SUARA TRENGGALEK – Pemerintah Kabupaten Trenggalek melalui Dinas Kesehatan, Pengendalian Penduduk dan Keluarga Berencana (Dinkesdalduk KB) menggenjot pelaksanaan Program Pemeriksaan Kesehatan Gratis (PKG) untuk mencapai target pemeriksaan 100 persen.
Kepala Bidang Upaya Pelayanan Kesehatan Perorangan dan Masyarakat Dinkesdalduk KB Trenggalek, Sulastri menyebut pihaknya menargetkan cakupan lebih luas dari ketentuan awal.

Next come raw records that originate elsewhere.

[106 138 167 167 127  67] = bami
[123 106 167 167 127  67] = pelit
[106 123 136 167 127  67] = pulis
find: [106 123]  pulis
find: [106 138 167 167 127  67]  bami

[181 110  93 179 181 178 184 109 194] : Vori
[139 138 159  94 138 183 190 184 124] : lig
[166 155 153 165  68 153  92  60 108] : mol
[116  68  99 167 181 178  99 151 108] : tosol
[ 93 190 145 128  70 167 135 129  60] : limak
[196  83  65  72 189 103 151 130 104] : puva
find: [184 124]  lig
find: [181 110  93 179 181 178 184 109 194]  Vori

[198 192 187 154 188 171] : Gefim
[198 192 187 154 188 181] : nad
[178 179 184 169 179 174] : tode
[171 172 165 188 182 194] : dosus
find: [187 154 188 181]  nad
find: [179 184 169]  tode

[142 124 120 135 125 132  87 104 186 129 116]  Gudar
[133 130 129 135 132 102 155 127 157 119 131]  gegu
[126 120 125 132 135 124 131 146 102 147 126]  felit
[127 118 151 123 129 123 166 149 149 121 107]  Regu
[129 112 113 128 132 135 147 109 114 120 125]  rovi
find: [120 135 125]  Gudar
find: [120 125 132 135 124]  felit

[138  96 124  77 190  84 161  98] -> ler
[131 124 130 121 129 129 128 128] -> pesik
[128 129 130 124  84 190  98 161] -> luba
find: [138  96 124]  ler
find: [131 124 130 121 129 129 128]  pesik
find: [190  84 161  98]  ler

[115 142 143  96 155 118 105 113 114 103 145 143 114 147 150 146]  Gof
[ 99 139 144 138 146 133 110 105 121 100 139 144 137 147 146 144]  Nez
[ 87 141 138 144 130 157  86  88 146 144 135 140 185 137 134 138]  pud
[112 144 146  98 146 133 110 105 121 100 139 144 137 147 146 144]  meb
find: [138 144]  pud
find: [ 88 146]  pud
find: [185 137 134 138]  pud
find: [112 144 146  98 146 133 110 105 121 100 139 144 137 147 146 144]  meb
find: [112 144]  meb
find: [140 185]  pud

[113 127 127 130 143 140 134 161 121 133 137  96 139 130  83 132 120 166
 138 127 149 109 114  76 123] = Puze
[134 145 150 148 134 179 118 137  97 134 108 165 151 136 114 108 128 112
 162 127 126 114 128 110 102] = mupe
[129 117 113 151  99 153 139 167 104  95 123 148 113  89 129 141 127 138
 137 151 124 157 121 146 119] = baboz
[135 157  97 122 154 121 126 112 129 158 141 112 141 148 103 133 117 138
 137 125 151 139 120  90 114] = Per
[116 166 103 122 160 112 102 106 143 165 132 127 146 151 109 128  98 126
 138 131 132 113 126 109 113] = Rete
[140 152 137 163 126 117 127 133 130 135 168  79  98 133 127  97 135 111
 122 111 150 121 114 107 122] = forel
[139  96 139 130  83 132 120 166 138 135 134 119 148 144  91 132 105 143
 120 137 151 129 109  98 117] = zaka
[139 134 134 165 134  97 137 136 151 118 150 108 179 148 101  88 112 134
 122 111 149 188 133 149 132] = surav
[133 154 131 173 119 130 137 148 135  88 156 104 100 126 109 127 127  95
 119 118 155 115 126 128  90] = Geni
[124 108 114 124 122 108 154 122 117 121 108  92 132 154  73 144 113 170
 125 122 102 131 131  71 134] = Kif
find: [125 122 102 131]  Kif
find: [134 165 134  97 137 136 151 118 150 108 179 148]  surav
find: [113 127 127]  Puze
find: [113 151]  baboz
find: [137  96 139 130  83 132 120 166 138]  Puze
find: [129 158 141 112 141]  Per

[130 131 132 203 131 142 133 117 124 125 124  68 126 121 127 138 129 157
 143 133 133 129 142 131 131 136 147 132 130 130 143 143 142 127 122 121
 123  57  71 114 124 124 125 125 124 127 126 124 126 130] : bav
[125 119 119 117 127 123 124 129 130 131 132 203 131 142 133 118 126 157
 143 133 133 127 125 129 131 136 142 130 129 128 134 137 156 130 134 133
 131 180 168 136 129 126 122 119 113 124 124 120 124 112] : nud
[136 167 160 151 129 128 122 103 124 124 125  93 127 130 134 150 129 157
 141 132 132 130 143 133 132 139 153 133 130 130 134 127  95 125 118 120
 123  70  90 121 126 126 125 125 122 127 127 127 129 151] : nugob
find: [134 133 131 180 168 136 129 126 122 119]  nud
find: [127  95 125 118 120 123  70  90 121 126]  nugob
find: [103 124]  nugob
find: [132 139 153]  nugob
find: [130 131 132 203 131 142 133 118]  nud
find: [130 131 132 203 131 142 133 117 124 125 124  68 126 121 127 138 129 157
 143 133 133 129 142 131 131 136 147 132 130 130 143 143 142 127 122 121
 123  57  71 114 124 124 125 125 124 127 126 124 126 130]  bav

[125 103 131 135 131  97 123] : gavo
[132 120 110  78  89 142 129] : degi
[123 128 148 135 131 103 125] : dup
[128 107 118 101 105 118 126] : bepi
[130 120 118  98 104 133 129] : lozig
[127 132 131 136 134 129 128] : bonel
[121  83 144 173 158  59 118] : fos
[132 129 136 134 147 158 134] : pob
[124  88 129 127 124  85 121] : Fifeg
[129 130 125 117 120 135 129] : mudid
[130 120 118  98 108 107 125] : Pide
find: [121  83 144 173 158  59]  fos
find: [130 120 118  98 108 107 125]  Pide
find: [125 117]  mudid
find: [132 120 110  78  89 142]  degi
find: [132 131 136 134]  bonel
find: [125 103 131 135 131  97 123]  gavo

[110 114 167 107 102 172 145 120 129  70 106  90 143  91  75  98 186 175
  82 177 101  91 110 114 165 173 110 113 167 107 102  92 145 101 114 172
 181  75 165  86  97 179  84 106  78  98 168  93  71] : muto
[175  82 110 101  92 110 114 165 173 110 106  90 143  91  75  98 186 175
  82 110 101  91 110 114 165 173 110 113 167 107 102 172 145 101 114 172
 181  75 165  86  97 179  84 106  78  98 168  93  71] : ruv
[ 76  99 176  99  92  76 175 120 129  70 106  90 143  91  75  98 186 175
  82 110 101  91 110 114 165 173 110 113 167 107 102 172 145 101  90 104
 108 151  91 151 152 108 157 159 155 117 120 154 142] : Rab
find: [ 76  99 176  99  92  76 175 120 129  70 106  90 143  91  75  98 186 175
  82 110 101  91 110 114 165 173 110 113 167 107 102 172 145 101  90 104
 108 151  91 151 152 108 157 159 155 117 120 154 142]  Rab
find: [175  82 110 101  92 110]  ruv
find: [110 114 167 107 102 172 145 120 129  70 106  90 143  91  75  98 186 175
  82 177 101  91 110 114 165 173 110 113 167 107 102  92 145 101 114 172
 181  75 165  86  97 179  84 106  78  98 168  93  71]  muto

[ 92 133  88 154 128 148 147  88  81 107 126 155  78 100 132 113 135 164
  88 154 102 100 114  97  93 136 108] = bil
[145 149 134 127 145 147 150 149 152 132 116 139 150 144 101 141  92 133
  88 154 131 148 147 141 150  97 151] = moto
[186 187 118 153 115 109 189 114 110 120 111 164 111 119  99 116 107 158
  96 131 117 122 134 120 115 107 125] = pafeg
find: [145 149 134 127 145 147 150 149 152 132 116 139 150 144 101 141  92 133
  88 154 131 148 147 141 150  97 151]  moto
find: [107 158  96 131]  pafeg
find: [ 92 133  88 154 131 148 147]  moto
find: [127 145 147 150 149 152 132 116 139]  moto
find: [186 187]  pafeg

[125 121 133 124 112 187 116 158 131] = vura
[131 131 137 124 150  76 145 104 127] = kubor
[117 141  91 160 175 128 128 110 132] = Buro
[118 136 134 133 112  85 125 106 129] = kizor
[139 126 128 128 175  91 160 114 126] = lika
[139 121 129 124 172  96 161 113 121] = meli
[138 123 129 124 169  96 157 112 122] = Sokit
[121 132 124 121 125 182 125 154 126] = mup
find: [128 128 175  91 160]  lika
find: [121 129 124]  meli
find: [124 112 187]  vura

[147 109 121 125] : sas
[141 136 186 120] : zalip
[133 120 186 136] : timi
[141 136 114 101] : noz
find: [186 136]  timi
find: [136 186 120]  zalip
find: [120 186 136]  timi
find: [109 121]  sas
find: [141 136 186]  zalip
find: [136 114 101]  noz

[ 68 128 131 144 127 125 111 126 121]  Sen
[ 68 128 131 144 127 125 118 120 124]  fuzip
[ 68 128 131 144 127 125  93 126 121]  Remiv
[ 68 129 130 140 125 126 110 122 123]  tabo
find: [125 126 110 122]  tabo
find: [129 130]  tabo

[126 121 123 110  93 183 170 136 152 110 135 164 158 165 108 146 136 107
 123  99  93 146 120  97 168 126 151 151 139 128 119 104 119 136 112 102
 110 159 117 125 172 150]  gol
[131 127 124 121 130 127 122 126 129 126 131 127 125 127 125 127 126 130
 125 126 135 128 129 127 127 130 132 132 126 126 130 128 125 138 125 129
 128 131 126 131 129 128]  ziva
[128 125 127 123 114 147 141 130 135 124 130 139 137 139 122 133 130 120
 126 119 114 133 125 117 141 127 135 139 132 128 125 117 126 130 125 119
 123 137 124 128 142 135]  semo
[124 129 132 128 139 133 145 127 136 123 122 124 140 136 136 130 127 129
 119 129 119 122 130 118 128 129 130 127 121 129 118 131 130 135 136 143
 124 135 128 128 131 141]  Topen
[125 128 128 127 133 130 136 128 130 125 126 126 133 131 132 128 128 129
 125 129 123 126 122 176 114 141 140 112 125 129 123 130 129 132 132 135
 127 131 128 128 128 134]  Loduz
[132 149 113 170 106 121 122 109 142 119 120 115 113 153 103 103 145 139
 124 124 118 137 117  99 114 127 131 135 151 113 134 147 155 102 134 124
 102 128 104 122 122 129]  Mar
[129 143 118 147 118 127 125 117 134 123 125 115 116 139 116 113 140 135
 126 126 124 132 123 115 114 127 129 130 137 121 131 136 139 111 131 127
 113 128 111 122 125 127]  nima
[126 121 123 110  93 183 170 136 152 110 135 164 158 165 108 146 136 107
 123  99  93 146 120  97 168 126 151 168 139 128 119 104 119 136 120 102
 110 159 117 125 172 150]  pidug
[126 121 123 110  93 183 170 136 152 110 135 164 158 165 108 146 136 107
 123  99  93 146 120  97 168 126 151 168 139 128 119 104 119 136 120  93
 142 180 104 127 122 181]  vog
[150 137 136 114 127 134 121 130 130 118 123 159 122 126 109 103 140 143
 124 103 127 122 112 134 121 126 125 148 136 122 145 140 130 130 111 114
 146 131 131 131 123 125]  vak
[126 121 123 110  93 183 170 136 152 110 135 164 158 165 108 146 136 107
 123  99  93 146 120  97 168 126 151 151 139 128 119 104 119 136 120 102
 110 159 117 125 172 150]  ded
[138 137 122 129 133 118 153 126 129 123 114 130 169 142 119 114 107 147
 118 126 168 132 112 114 176 141 122 140 161 125 123 129 128 102 115 145
 140 132 113 152 139 125]  sugal
find: [109 142 119 120 115 113 153 103 103 145]  Mar
find: [112 114 176 141 122 140]  sugal
find: [133 145 127 136 123 122 124 140]  Topen
find: [126 109 103]  vak

[161 174 129 141 172 131 167 152 155  91] = zisi
[176 103 143  81  64 138 167 122 137  92] = sasof
[146 121 181  94 161 172 124  68 108 158] = lop
[168  98 118  89  70  89 109 148 154  80] = zadad
[ 76 151 105 118 159  96 117 129  83  99] = sem
[127  84 179  96 113 158 127  95 173 107] = Kod
[131 172 161 167 174 129 152 141 155 192] = tefeg
[107 105 187  92 132 183 124 120 157 152] = pimir
[149 192 179 160 165 129 143 137 134 183] = kigav
[158  74 143  82 115 122 152 128 132 101] = budup
find: [131 172 161 167 174 129 152 141 155]  tefeg
find: [127  84 179  96]  Kod

[118 122 148  91 135 148 117 140 112 166 125 116 157  99 137  91 109  85] : fupuz
[183 133 136 134 114 120 106 108 126 119 106 141 136 147  93 110 172 143] : luv
[114 123 106 108 126 119 106 141 132 115 118 127 149 147 123 110 161 118] : Rekir
[151 137 132 126 132 159 117 118 112 152 117 134 166 145 101 114 133  89] : bonid
[152 122 136 125 111 146 124 130 132 145 117 132 134 122  88 129 126 118] : Mogu
[139 122 125 127 113 136 122 129 125 118 116 107 149 125 137  96 152 118] : zediz
[122 117 132  90 142 150 111 152 162 129 114 111 115 105 137 111 135 130] : besu
[139 122 125 127 113 136 122 129 125 118 116 107 149 125 137 107 149 133] : miv
find: [114 120 106 108 126 119 106 141]  luv
find: [166 125 116]  fupuz
find: [117 132 134 122  88 129 126]  Mogu

[174  97 133 118 112 104 141 166 105 115 120 107 105 119 154 154  76  86
 133 126  95 140 130 138 113 163 168 141 164 137]  kefez
[145  83 120 145 110 130 144 143 132 125 116 148 105 131 146 126 129  74
 163 155 132 125 154 205 109 173 127 117 137 140]  Nafi
[101  98 162 113 137 181 146 126 124 111 146 100 155 137 134 106 144 128
 137 164 182  95 150 135 111 155 137 120  94 108]  kemi
[ 74 107 123  97 126 109  99 163 101 147 149 124 150  91 124 130 155 124
 110 114 174 173 159 116 161 117 115 147 128 116]  Tusep
[115 102  80 129  93 121 118 172  86 169 121 140 124  88 128 163 129 155
 132  74 126 105 123 142 128 138 122 115  97 144]  Bab
[113 150  77 134 109 137 116 147 119 190 122 157 136  95 102 152 144 115
 109 116 162 122  68 101 136 129 106 115 102 125]  vadi
[137  98 160 104  98 102 134 191 130 102 105 144 131  95 136 142 149 156
 139 106 144 131 161 144 140 126 144 135 131  59]  nofe
[141 107  92 148  94 133 135 113 120 135 104 169 105 117 139 152 136  85
 140 140 145 145 121 200 119 177 107 105 123 153]  melu
[115 102  80 129  93 121 118 172  86 169 121 140 124  88 128 155 124 110
 130 121 176 157 104 141 136 162 125 121 114 124]  muro
[161 124 122 123 109  87 124 157 143  95 108 145  95 103 141 150 150 157
 155 101 122 176 164 177 144 131 136 132 149  84]  Sevud
[129 168 117 161 135 143 125  74 156 143 108 159 137 170 118 124 148  93
 120 138 100  96  80 129 110 129 106 103 125 170]  dilu
[116 150 114  97 120 114 102 136  76 138  97 123 154 101 135 182 103 144
  85 103 139 153  84  79 141 136 143 139 140 119]  firu
find: [ 85 103 139 153]  firu
find: [125  74 156 143 108]  dilu
find: [155 124 110 130]  muro
find: [126 129  74 163 155 132]  Nafi
find: [124  88 128 155 124 110]  muro

[100 113 173 107 105 205 127 103  91 198 199 118 154 112 104] = mida
[ 78 142 188  90  87 190 112  82 146 197 195 109 176 101  93] = depit
[149 110 126 146 151 128 137  99 151 177 115 183 122 149 146] = Tisul
[100 155 172 146 128  99 137 151 151 177 183 115 170 108  98] = luz
find: [151 151 177 183 115]  luz
find: [146 151 128 137  99]  Tisul

[103 119 136 121  85 169  95 105 118 126] -> gusu
[113 103  53 145 111 118 120 121 168 118] -> saka
[122 171 102 137  84 156  78  67 110  59] -> Mef
[ 92 129 119 122 171 102 138 159 127  75] -> vel
[144 129 102 137 126  91 129 135 123 122] -> lezop
[154  93 176 136  84  90  93  85  86 159] -> somuf
[142 117 138 116  71 110  91  92 122 154] -> gal
[184 123 190 129 147 150 144 161  89 190] -> tam
find: [122 171 102 138]  vel
find: [122 171 102 137  84 156  78  67 110  59]  Mef

[147 117 120 144 117  71 176 106] : kis
[125  95 114 113 138 116 160 138] : Maf
[176 146 117 144 120  71  97 104] : Kupu
find: [117 120 144 117  71 176 106]  kis
find: [147 117 120 144 117]  kis
find: [147 117 120 144 117  71 176]  kis
find: [146 117]  Kupu
find: [146 117 144 120]  Kupu

[135 127 143 127 123 183 132 124 134 129 128 120] = gatip
[146 129 128 129 126 129 152 126 130 132 149 134] = tem
[120 133 135 127  96 128 135 133 105 130 133 122] = Sotik
[129 128 134 127 118 128 150 123 139 128 130 124] = ruvof
[139 123 136 127 183 132 123 132 107 127 122 134] = Mevo
[135 127 143 127 171 126 138 124 144 129 128 120] = taz
find: [136 127 183 132 123 132]  Mevo
find: [127  96 128]  Sotik
find: [123 136 127 183 132 123]  Mevo
find: [136 127]  Mevo
find: [183 132 123]  Mevo

[126 177 114 140 117 128 162 144 122] : Vogo
[121 139 124 112 122 104 129 124 130] : Ges
[121 157 122 148 146 119 165 142 158] : lar
[106 142  81 129 126  81 159 132 167] : Gog
[176 138 122 154 166 140 116 102 119] : nutuk
[ 98 140 124 135 121 117 148 146 119] : gil
[132 194 138 206 194 106 129 127 139] : fubup
[130 130 149 115 132 139 127 125 130] : Sokos
[ 74  65 135  99  66 141 118 171 124] : ridap
[124  94 120  98 122 137 112 145 144] : vigeg
[ 69  96 152 124  86 162 134 160 122] : tifaz
[ 72  88 142 121 119 146 142 165 120] : gipu
find: [ 94 120]  vigeg
find: [146 119 165 142]  lar

[ 97 105 150 133 122 169 155  69  89  77 151 137 134 178] -> Lumi
[139 127 129 173 124 138  98  97 105 150 133 121 169 155] -> ribi
[139 127 134 160 124 142  98  97 105 150 133 121 169 155] -> sagi
find: [ 97 105 150 133 122 169 155  69  89  77 151 137 134 178]  Lumi
find: [173 124 138  98  97]  ribi
find: [139 127 134 160 124 142  98  97 105 150 133 121 169 155]  sagi
find: [129 173 124 138]  ribi
find: [127 129 173 124 138]  ribi
find: [124 142  98  97 105 150 133 121 169 155]  sagi

[116  97 144 116 133 181 107  82 117 123 122 167  94 113  96 127 148 156
  89 141 133 120 123 125 138 169 138 147 146 129 136 133 112 170 123 112
 156 187 148 140 124 141 106 131 105 145 144 155 174 152 100 154 127  97
 111] = tatik
[142 132 126 123 140 134 146 137 107 137 137 156 116 108 127 131 132 126
 116 107 125 130 104 136 119 142 136 144 138 126 136 130  93 133 132 110
 121 136 138 138 148 130 137 139 109 131 145 150 123 144 115 120 114 102
 158] = Sifu
[134 131 120 132 129 124 154 132 118 145 121 148 125 103 112 121 124 113
 120 127 139 138 124 139 127 120 120 120 136  95 147 131 149 117 138 147
 114 123 143 139 117 148 129 131 111 138 139 119  99 132 107 135 121 114
 155] = pab
[129 134 137 153 145 136 156 137 116 107 146 137 137 139 128 122 133 145
 125 122 144 129 119 138 125 108 136 130 143 111 147 128 131 111 143 121
 125 129 112 117 139 134 123 123 113 148 117 121 152 131 109 143 143 123
 159] = pev
find: [127 120]  pab
find: [139 117]  pab
find: [107 137 137 156 116 108 127 131 132 126 116]  Sifu
find: [146 137 107 137 137 156 116]  Sifu
find: [107 146 137 137 139 128 122]  pev

[111  95 140 112 122 123 116] -> vakiv
[168 158 108 148 122 152 120] -> matu
[172  76 159 104 147 150 126] -> zovut
[172 159  76 148 122 152 118] -> Futev
find: [168 158 108 148 122 152 120]  matu
find: [ 95 140]  vakiv
find: [159 104 147 150]  zovut
find: [159  76]  Futev
find: [108 148]  matu

[129 121 139 129 131 115 130 123 129 127 133  98 120 136 132 142 132 138
 145 129 134 121  54 117 135 130 144] : vik
[129 121 139 129 131 115 130 123 129 127 133  98 120 136 132 142 132 138
 145 129 134 121 115 139 129 127 133] : Viz
[129 121 139 129 131 115 130 123 129 127 133  98 120 136 132 142 132 138
 145 129 134 121  54 117 123 130 144] : gadil
find: [129 121 139 129 131 115 130 123 129 127 133  98 120 136 132 142 132 138
 145 129 134 121  54 117 135 130 144]  vik
find: [129 121 139 129 131 115 130 123 129 127 133  98 120 136 132 142 132 138
 145 129 134 121 115 139 129 127 133]  Viz

[141  99 122 152 143] = kapa
[ 99 123 152 143 150] = veso
[122 158 183 176 139] = ladag
[115 111 133 100 107] = soli
[152 162 188 163 141] = nifi
[164 157  97 111 123] = rikin
[145 149 162 188 163] = suge
find: [ 99 123 152 143]  veso
find: [133 100 107]  soli
find: [149 162 188 163]  suge
find: [ 99 122 152 143]  kapa

[154 133 113 108 127 122 130 123 133 129 129 115 125 175  92 156 111 148
 119 128 127 125 132 125 198 100 122 117  97 105 126 132 126 111 112]  Dav
[119 122 159 139 128 109 125 128 119 128 129 126 127 129 125 120 149 131
 119 124 121 127 127 112 130 127  93 123 130 131 139 103 137 150 129]  feki
[125 133 113 108 126 122 130 123 133 129 129 115 125 175  92 156 111 148
 119 128 124 132 125 117 198 122 100 125  97 105 126 132 126 111 112]  beged
[104 113 142 150 128 119 128 121 120 131 128 127 112 105 148 122 147 137
 126 128 132 133 130 102 130 132 160 130 110 131 126 121 130 126 126]  Mib
[104 113 142 150 128 119 128 121 120 131 128 127 112 105 148 122 147 137
 126 128 132 133 130 102 126 132 160 130 110 131 126 121 130 126 126]  fusi
[133 134 123 151 129  83 130 126 126 127 126 134 132 120 153 124 122 135
 125 125 133 133 128  85 180 131 150 129 134 127 133 145 139 129 133]  ronug
find: [127 127]  feki
find: [132 125 117 198 122 100 125]  beged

“Target nasional untuk anak usia sekolah hanya 20 persen, tapi Trenggalek bertekad bisa sampai 100 persen,” ujar Sulastri, Jumat (1/8/2025).
Disamlaikan Sulastri, dari total target 36 persen dari jumlah penduduk, capaian saat ini baru menyentuh angka 22 persen. Menurutnya, program ini akan terus berlangsung hingga akhir Desember 2025.
“Remaja usia sekolah yang tercatat dalam aplikasi baru 1,9 persen, atau sekitar 400 pelajar. Padahal, realisasi layanan di lapangan bisa lebih dari itu,” tambahnya.
Menurutnya, untuk kategori dewasa, capaian pemeriksaan lebih tinggi. Hingga kini tercatat sekitar 36 ribu orang dewasa telah mengikuti pemeriksaan. Pelayanan ini dimulai sejak 10 Februari 2025.
Namun, mengingat adanya penambahan penduduk usia sekolah setiap tahunnya, kegiatan serupa juga akan digelar tahun berikutnya.
“Namun ada salah satu kendala yang dihadapi adalah masalah pelaporan melalui aplikasi Asik milik Kementerian Kesehatan. Banyak data yang belum masuk meski layanan sudah diberikan,” jelasnya.
Lebih lanjut Sulastri mengatakan program PKG merupakan bagian dari prioritas nasional yang masuk dalam Asta Cita dan diinisiasi oleh pemerintah pusat.
Tujuan utamanya untuk deteksi dini gangguan kesehatan, agar masyarakat tidak menunggu hingga sakit parah baru melakukan pemeriksaan.
“Pemeriksaan dilakukan menyeluruh, dari kepala hingga kaki. Jika ditemukan kelainan, akan diberikan umpan balik kepada guru atau wali murid dan ditindaklanjuti jika perlu rujukan ke rumah sakit,” jelas Sulastri.
Namun, ia mengakui tantangan masih besar, baik dari sisi SDM yang ada hingga ketersediaan alat, maupun minat masyarakat yang masih berpegang pada paradigma periksa kesehatan itu ketika sudah sakit.
“Masyarakat masih menganggap periksa kesehatan hanya jika merasa sakit. Padahal, semestinya meskipun tidak sakit, seseorang tetap perlu diperiksa minimal sekali dalam setahun,” katanya.
Diimbuhkan Sulastri, padahal deteksi dini sebelum terjadinya sakit lebih meringankan keadaan, mulai dari kondisi ekonomi hingga biaya kesehatan.
Ia berharap program ini didukung dengan jaminan kesehatan milik masyarakat untuk proses tindak lanjut, terutama pengobatan, dapat ditanggung BPJS dan tidak membebani masyarakat.